_What you have to do:_ Look for "romub-gezo: [ 14" in the entries below. Write out that line and all later lines exactly, ending with the final one.

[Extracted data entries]
Each row comes from the steps of one walk. Every step used is in the known rows, and no mark comes twice. Write the walk behind each row, first mark first.
Known rows
romub-gezo: [ 14   1   9  -9  -2   7   8   7   1 -12  12   1  -3  11   1 -14  -1   3
  -2   0  -1   7  10  -1   9  -9 -13  -3  18   2  19  -1   1 -18  13  -6
   6  25  -3   8   5   3  -5   3  -4  -5  11 -13  10  12   7  -8   5  15
  -4   2   6  13   3   0  -8 -13  -9   2  -5  12  12]
befi-redinez-pokir: [ -8   4   1  -4  -5  -7  -5   2  -2  -4  10   6   5   9 -27 -10   8 -16
   7   0  -2   3  21   2   1  -1 -14  -6  21   6   9   2   5  -7   1  11
   0  29  -9  10  13   9  -6   2  15  16  10  -8   5   6   7  -8 -15   5
   0  10   4  22  -6   3 -21  11  -6  -5 -12  17  17]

_Result below:_
romub-gezo: [ 14   1   9  -9  -2   7   8   7   1 -12  12   1  -3  11   1 -14  -1   3
  -2   0  -1   7  10  -1   9  -9 -13  -3  18   2  19  -1   1 -18  13  -6
   6  25  -3   8   5   3  -5   3  -4  -5  11 -13  10  12   7  -8   5  15
  -4   2   6  13   3   0  -8 -13  -9   2  -5  12  12]
befi-redinez-pokir: [ -8   4   1  -4  -5  -7  -5   2  -2  -4  10   6   5   9 -27 -10   8 -16
   7   0  -2   3  21   2   1  -1 -14  -6  21   6   9   2   5  -7   1  11
   0  29  -9  10  13   9  -6   2  15  16  10  -8   5   6   7  -8 -15   5
   0  10   4  22  -6   3 -21  11  -6  -5 -12  17  17]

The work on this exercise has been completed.